The evolution of a recipe

 homemade French onion dip

For an office function last week, I made my "famous" caramelized onion dip, which I got ages ago from a magazine that has been lost to history. A friend asked me for the recipe, so I went to fetch it off my computer. As I got ready to print a copy, I realized that I no longer used that recipe. 

It wasn't that I found the wrong recipe in my database (naturally, I index my personal recipes on EYB to avoid such a problem), it's that I had changed several of the ingredients. The changes aren't on-the-fly tweaks, they have been consistent every time, yet I've been slow to update the database. But the experience got me thinking about how many changes it takes before a recipe is no longer recognizable as the original and becomes its own creation. 

In this case, I had substituted Chinese black vinegar for the Worcestshire sauce, changed the ratio between the cream cheese and mayonnaise, omitted a couple of distracting additions (chopped pistachios on top? really?), and used butter instead of oil. Each change was a incremental step, but when aggregated it became clear that the recipe that was in my database was no longer the recipe I used. 

How many changes does it take until it's an entirely new recipe? The concept is subjective and everyone probably has a different take on how substantial the tweaks must be before you reach that threshhold.

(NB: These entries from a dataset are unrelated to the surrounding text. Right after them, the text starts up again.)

Below are the code and all the weights of a small trained network. Each question names an input and a target symbol and asks about switching units off, where a switched-off unit gives its printed mean instead of its output.

import numpy as np


def w(rows, s, z=0):
    codes = np.array(rows[::2]) - 128.0
    scale = np.full(codes.shape[1], s)
    scale[-1] = z or s
    return codes * scale


def norm(h):
    return h / np.sqrt((h * h).mean(-1, keepdims=True) + 1e-5)


def f(y):
    return y / 2 * (1 + np.tanh(0.7978845608 * (y + 0.044715 * y**3)))


def softmax(a):
    e = np.exp(a - a.max(-1, keepdims=True))
    return e / e.sum(-1, keepdims=True)


def log_softmax(a):
    a = a - a.max(-1, keepdims=True)
    return a - np.log(np.exp(a).sum(-1, keepdims=True))


def net(x, mask):
    ids = ['δεζθξπτφψω'.index(c) for c in x.split()]
    T = len(ids)
    res = E[ids] + P[:T]
    r = norm(res)
    for j in range(2):
        rows = slice(3 * j, 3 * j + 3)
        q, k, v = (r @ M[0][rows].T for M in (Q, K, V))
        z = softmax(np.where(np.tri(T) > 0, q @ k.T / 3**0.5, -1e9)) @ v
        o = O[0][rows]
        res = res + np.where(mask[j], z, o[:, -1]) @ o[:, :-1]
    y = f(norm(res) @ A[0][:, :-1].T + A[0][:, -1])
    res = res + np.where(mask[2:14], y, B[0][:, -1]) @ B[0][:, :-1]
    return log_softmax(norm(res)[-1] @ U[:, :-1].T + U[:, -1])


Q, K, V, O, A, B = {}, {}, {}, {}, {}, {}
E = w([
[215,170,88],'δ',
[166,118,23],'ε',
[158,78,67],'ζ',
[221,169,92],'θ',
[253,143,195],'ξ',
[229,164,142],'π',
[196,134,120],'τ',
[200,91,127],'φ',
[197,132,116],'ψ',
[188,143,70],'ω',
],0.0039)
P = w([
[96,144,177],'0',
[237,41,180],'1',
[151,218,155],'2',
[119,94,96],'3',
[254,75,138],'4',
[147,208,152],'5',
[110,94,98],'6',
[230,91,54],'7',
[151,208,153],'8',
[105,95,105],'9',
[188,61,54],'10',
[151,203,158],'11',
[50,112,148],'12',
],0.0084)
Q[0] = w([
[80,156,64],'H0',
[100,9,118],'H0',
[133,88,144],'H0',
[159,197,69],'H1',
[119,69,136],'H1',
[116,40,158],'H1',
],0.013)
K[0] = w([
[88,161,89],'H0',
[250,115,36],'H0',
[183,114,107],'H0',
[199,189,118],'H1',
[135,86,85],'H1',
[118,53,91],'H1',
],0.011)
V[0] = w([
[220,135,106],'H0',
[182,2,240],'H0',
[115,206,72],'H0',
[93,104,125],'H1',
[152,142,130],'H1',
[122,156,47],'H1',
],0.008)
O[0] = w([
[53,159,128,252],'H0',
[157,126,255,237],'H0',
[107,136,43,97],'H0',
[132,108,114,47],'H1',
[127,140,127,181],'H1',
[147,124,206,128],'H1',
],0.011,0.0033)
A[0] = w([
[104,173,140,142],'N0',
[85,161,170,107],'N1',
[98,159,125,67],'N2',
[86,173,154,142],'N3',
[253,108,121,136],'N4',
[130,168,194,32],'N5',
[138,9,134,200],'N6',
[129,29,129,95],'N7',
[126,133,151,120],'N8',
[118,92,116,115],'N9',
[91,70,173,5],'N10',
[42,13,154,50],'N11',
],0.014,0.0028)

One or two small changes probably won't cut it, but when you are making a half dozen substitutions or changing several volumes, it is pretty clear that it's a new concoction. Where do you draw the line on whether you have created a new recipe?

Photo of Homemade French Onion Dip from Saveur Magazine 

6 Comments

  • Lynled  on  10/27/2016 at 11:03 AM

    Great question Darcie. I'd also be interesting in learning what is the rule of thumb about crediting back to a recipe you have tweaked and want to post online

  • Cubangirl  on  10/27/2016 at 2:16 PM

    That is so true Darcie. I make 6 layer bars in the microwave. I still have the original newspaper page my mom sent me in the 1970s. As I was describing what I'd made to my daughter, she said "mom those sound great but they are not your 6 layer bars". I've switched the grahams to TJ's coconut thins, subbed coconut oil for half the butter, use semisweet mini chips, pecans instead of walnuts and unsweetened coconut. I still use condenseed milk, thought I often use low fat or no fat instead of full. However, if asked, I would have printed the original from my Living Cookbook.

  • ntt2  on  10/28/2016 at 10:00 AM

    So where is your current recipe?!? ; )

  • hillsboroks  on  10/28/2016 at 2:20 PM

    I started wondering about this question when I clipped a cookie recipe out of our local paper that had won a prize in the Pillsbury Bake Off back in the 1990s. I made the cookies and realized that except for the addition of white chocolate chips and chopped dried apricots that it was identical to one I grew up with and got a copy of from my mom (and I think she got it from her 1950s Better Homes and Gardens cookbook). When I lined the two recipes up they were identical except for the add-ins. My husband loves these cookies with the apricots and white chocolate chips added so I still make them this way but I always thought the baker who submitted the recipe to the bake off was cheating.

  • Cubangirl  on  10/28/2016 at 3:39 PM

    ntt2, is the question for me or for Darcie?